Saturday, April 25, 2020
Web Desk

Punjab doctors, nurses go on hunger strike over non-availability of COVID-19 protection gear

'We are on the frontline of this virus and if we are not protected then the whole population is at risk,' says alliance chief

Web Desk
Health workers have complained for weeks that Pakistan's hospitals are suffering from chronic shortages of safety gear. — AFP

LAHORE: Dozens of Pakistani doctors and nurses have gone on a hunger strike to protest against the lack of personal protective equipment (PPE) available for frontline medical staff treating coronavirus patients.

Health workers have complained for weeks that the country´s hospitals are suffering chronic shortages of safety gear, prompting the arrest of more than 50 doctors who called for more supplies in the city of Quetta earlier this month.

The frontline staff has been left vulnerable, with more than 150 medical workers testing positive for the virus nationwide, according to the Young Doctors´ Association (YDA) in the worst-hit Punjab province.

The protesters have kept working in their hospitals while taking turns to demonstrate outside the health authority offices in the provincial capital Lahore.

"We do not intend on stopping until the government listens to our demands. They have been consistently refusing to adhere to our demands," said doctor Salman Haseeb.

Haseeb heads the province´s Grand Health Alliance, which is organising the protest, and he said he had not eaten since April 16.

"We are on the frontline of this virus and if we are not protected then the whole population is at risk," he told AFP.

The alliance said about 30 doctors and nurses were on hunger strike, with up to 200 medical staff joining them each day for demonstrations.

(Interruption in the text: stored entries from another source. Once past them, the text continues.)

There are 3 ways to turn a row about zero (a turn may also mirror it). The second row of each pair is the first, turned, with some noise. The first 27 pairs use one turn. New pairs use 2 turns, one after the other, and a turn may come again.
In the rows, 128 means zero.
Some pairs, each with its turns in order after it:
[126 133  81 103 164 138 160 165]
[112 183 162  82 138 140 136 135]  U

[107  84  80  96 136 128 150 176]
[136 131 108 122  81  67 149  84]  B

[106 103 127  88  78 116 123 178]
[ 99  98 102 108 131  88 181 107]  B

[173  92 151 114 152 156 108 167]
[124  76 164  91  93 115 102 122]  K

[163 173 154  87 145  96  94 164]
[111 137 149 159  95 184 108 182]  U

[ 99 170  82  86 134 106 109 175]
[ 97 189 146 109  99 157 137  79]  K

[ 96  80 139 175 120 123 169  93]
[148 109 109 141 189  87 164 147]  K

[ 97 118 125  76  88 130 154  92]
[161  92 188 127 141 108 120 109]  U

[ 87 149 179 127 170 117 145 127]
[172 127 168 145 156 102 144 167]  B

[139 176 115 138 156 120 172  92]
[127 146 120 158 112 157 168 179]  K

[ 85 122 106  85 148 150  84 112]
[115  92 165 155 129  86 100  91]  B

[161 169  87 149 122 160  84  82]
[118 135 115 147  65  61 158 149]  U

[ 92 100 147  85  79 177 156 163]
[169 147 181 148 131  71 100  88]  K

[103 125  77 153  97 135 127 141]
[149 137 108 137 141 137 156  74]  K

[155 179  85 147 153 131  93 113]
[104 118  91 139  93 194 145 117]  K

[164  96 124  99 163 113 104  93]
[ 92 103  93 108  90  99 120 151]  K

[ 77 102 166 137 159 126 139 140]
[185 109 127 135 139  86 135 152]  B

[108 140 174  91 125  92  93 156]
[110  83 144 143 134 176  93 160]  U

[130 142 138 117 168 145 107 132]
[121 136 118 114 118 128 110 173]  U

[117 169 176 102 155 114 125 105]
[157 102 128 114  96 149  86 161]  U

[111  93  97 118 129 121 123 134]
[114 125 143 116 160 124 159 129]  U

[179 110 100 148  88 165 105 101]
[136 150 118 185 124  73 165 120]  U

[141 158 147 119 162  87 115 176]
[111 131 154 135  92 119 161 184]  B

[106 180 122  80 172 156 109  97]
[118 132 199 183 144 115 111 112]  B

[ 80 101 161  77 106  89 103 149]
[105  80 129 114 156  60 153 145]  B

[133 147 112 152 106 147 168 145]
[150 153 120 113 121 161 157 103]  B

[168  83 120 134 169 100 154  76]
[118 101  84 107 115  94 163 189]  K

New pairs, each followed by its turns in order:
[113 135 136  80 124  92 162 145]
[139 167 159 104 138 103 158 159]  B B

[ 78 160 169 100 171  92  93  90]
[179  65 196 120 108 114 143 122]  K B

[177  76 164 174 160 168 134 116]
[149  82 104 116  93 180 153  66]  B K

[127  91 149 113  80 114  96 149]
[112 140 120 113 130  75 172 101]  B K

[127  94 165 110 123  79 167 145]
[113 158 165  97 113 187 144 121]  B U

[ 81 156 104 138 125  96 163  77]
[164 118 135 139 106 154  93 193]  B U

[123 156 165  88 135 112 154 101]
[162 138 162 138 116 126 147 169]  B B

[143 174 179  84 157 122 104  78]
[123 126 155 123 172 166 107  49]  K K

[157 135 177 154 123 146 145 170]
[156 163 104 133  98 154 158  94]  B B

[166  88 121 178 169 119  94 132]
[142 130 164 105 201 117 149 136]  K U

[138 154 115 169 143 150 178 179]
[149 167  82 172 162 146 154 141]  K B

[123 115 160  99 128 108 131 173]
[104  83 158 148 123 133 121 112]  U K

[110 166 143 167 172 107 109 157]
[174 112 137 179 149 109 136 107]  K B

[104 177 117 108 138  94 105 100]
[171 137 142 111 141  84  92 108]  U K

[162 149  88 128 141 122 156 118]
[126 151 109 118 131 149 166  90]  K B

[ 94  99 157 135 102 125 127 128]
[137 126 113 137 115 107  78 138]  U B

[124 170 104  79 150  96 111 177]
[128  90 171 136  92  96  71 119]  K U

[127 144 148 177 153 123 144 173]
[113 152  84 139 118 159 175 118]  B B

[105  98 123  99  84 109 177  85]
[122 166  89 161 164 131  91 177]  U B

[178 124 115 129  89 144 150  95]
[109 133 143  87  95  78 123 150]  B U

[142 162 132 129 156 164 110 101]
[156  97 133 138 167 123 130  91]  K K

[127 150 144 180 163 134 176 109]
[125 182 102 108 166 147  97 105]  K U

[107 104 177  83 158  93 116  93]
[123 125  63 178  81 118 132 132]  U B

[161 104 134 122 106 105 176 156]
[155 146  95 123  86  88 107 137]  U U

[140  98 114  80 122 161 165 123]
[100 138 108  76 143 142 145 160]  K B

[105 148  82 147 107 163 178 175]
[202 158 102 144  95 119 104 102]  K U

[138  84 153  77  98 172 163 137]
[138 143 115  66  97 122 191 107]  B U

[110 174 164 134  88 108 152 140]
[134  94  86 161 149 114  85 115]  U K

[105 163 109 123  90 162  80 122]
[167  99 103 119 173  90 117 134]  B U

[ 83  91 112 102  90 153 174  97]
[197 112 107 131 123 166 140 174]  U U

[145 115  88  87 109 137 102 145]
[ 84 126 137 102 169 139 108 109]  K B

[101  89 162 107 135 152  83  96]
[100  71  98 108 143 146 169 143]  K U

[176 122 132  87 141  88 168 126]
[156 185 152  97 101 139 100 106]  K K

Punjab´s health worker unions are supporting the alliance and also demanding adequate quarantine conditions for medical staff.

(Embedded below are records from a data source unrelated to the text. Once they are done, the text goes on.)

The same things were measured in two ways. Each way mixes the same 10 hidden numbers, adds some noise and spreads widely along 6 directions of its own, which tell nothing about the thing.
Some things both ways: the first way, then the second way.
[  4   6  33  28 -13 -24 -31 -28   0 -20 -22  30 -11   2  26 -18   5  13
 -14  26  -2 -33]
[-20  -6 -34  37  30 -12  25  22  24   2 -59   5  46  16   4   1   9 -13
  20  -8  11]

[-20  -8  14   1  27 -83 -26   6  21  29  26 -19 -10  56  39   9  27  40
  19  -5   4 -16]
[ 27 -20  26 -76 -52 -40   7   0  -1  46  -2  26   2 -25 -11  15  21  12
 -10  -6  34]

[-13  15  49  -7  28  -1 -11 -27 -49  41  42 -49  46  36  30  -7  57  35
 -10  16  66   4]
[ 18   6  -1  61 -20  -6  38  -2  23 -24 -62 -34 -19 -28  67 -39  -9  27
 -53 -29 -48]

[-65 -15  71  76 -25  47 -39  -2 -18  87   2 -12  39  15  -1 -63  18  55
   3   2  59  26]
[  7  27  28 -25 -14 -13 -30  28   4 -28 -34   3   6  11  10   9  48 -22
  -6  18  37]

[  8  29 -25 -53  51 -40 -23  15  -6 -41  15 -40  22  -9  19  41  26  20
  -7 -17 -13   9]
[  9  10  15  26   1  10  40  17  -4  -5  12  -3  32  25 -14 -26   9  49
  38  -6 -17]

[ 13  17  17  33   7 -25   1  10  -4  -9   1  -5 -38   6  17   4  -2  30
 -17   3 -14  -8]
[-27 -32 -15 -30  -1 -18  12   3  -7  -4  29  20   2  24 -31  46 -24   0
 -47  12 -42]

[ 14   2 -36  -6  52   9 -17  53 -13 -53   3 -39   2 -57 -18  -2  12  61
 -21 -30 -41   5]
[  9 -11 -26  17 -19   0  13  11  -4  11  11   8  14   3  -7 -12  -2  15
 -30  22 -15]

[-15 -10 -48  44 -21  -6 -43  18  28  -5  38  -6   6  13   4  34 -14 -20
  30  15 -54  -7]
[ 14 -13   7  24 -16 -28  21 -27   8  24  24 -19   8 -38   8 -44 -38 -12
  -5  26 -28]

[ 27   8  29   9  32 -51  52  -2   1  -3  16 -30 -44  27  48 -18  30  71
 -28  19  27 -10]
[  2  -1  45  -9 -16 -22  46  21  -3   1  10  12  16  20 -26 -14 -28  46
  30  -6 -24]

[-21 -47   1  38 -21  13 -25  25  53  28  46 -30  16 -15  -2 -20  21  73
   4  16   2  -4]
[ -9  -9  13 -19 -64 -28  14  19  15  -1 -65  29  11  -8  25   9  20   5
 -29 -27  17]

[ 11 -31   0  24 -19   0 -32   5  31 -33  13 -19  29 -23   8   0  -5  29
   1  37 -20 -15]
[ 30 -14  13  24  -1 -85  59  23  -3   7 -45  23  31  15  -1 -14  57  19
 -26  13  56]

[ 10  21  49 -20  20  -7  -7   1 -45  -6   2 -33  23  -1  25  21  21  24
 -39   1  39   0]
[  3  37  16 -30   9  25 -51   7   6 -16  14 -22 -39  -8  -5  28  28 -32
  21   8  10]

[  6  11  64  11  56 -20  14   5 -48  12   7 -27 -36  23  22 -22  27  60
 -44  -7  30 -10]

Nearly three dozen doctors, nurses and paramedics contracted the virus in one hospital in the city of Multan, while seven members of a doctor´s family were infected in Lahore, it added.

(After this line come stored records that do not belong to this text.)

There are 8 hidden switches. A switch that is on adds its own fixed numbers to the row, and there is some noise. The rows also spread widely along 13 directions, which tell nothing about the answers.
Some rows, each with its switches (1 for on, 0 for off) after it:
[ 20 -21  19  -7 -26 -39 -20 -18 -23 -35  -7 -57  12  35  -4 -12  13 -32
 -46   0  -7  26 -31  -9 -47  -1 -44 -41 -13  18] -> 0 0 0 0 1 0 1 1
[ 36 -33  -7   1   3  17  10   5 -23  26  38 -18  25  -8  -6 -35  21  26
 -26  -9  32   5  15  10  28  30 -56  36  16 -29] -> 0 0 0 0 1 0 1 0
[ 21 -14   8 -32 -18  10  -5  -5  40 -18 -67  58 -13 -15  -3  13  21 -12
 -19   4 -26 -32  19  30  12 -10  38  -4  -5 -19] -> 0 0 0 0 1 0 1 0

"We are simply demanding justice for our community," said doctor and YDA chairman Khizer Hayat.

Hospital staff would not escalate their protest by walking off the job, he added.

Provincial health department officials told AFP that hospitals had now been provided with adequate protection gear after an earlier "backlog" was resolved.

Earlier this month the Punjab government announced that frontline workers will be awarded a pay bonus and life insurance.

Almost half of the nearly 12,000 confirmed COVID-19 infections across Pakistan have been recorded in Punjab.

The number of infections in the country is believed to be far higher because of a lack of testing in the impoverished country of 215 million.

The Islamic holy month of Ramadan officially began in Pakistan on Saturday, with concerns that the light restrictions imposed on mosque gatherings will not stop a potentially rapid spread of the virus.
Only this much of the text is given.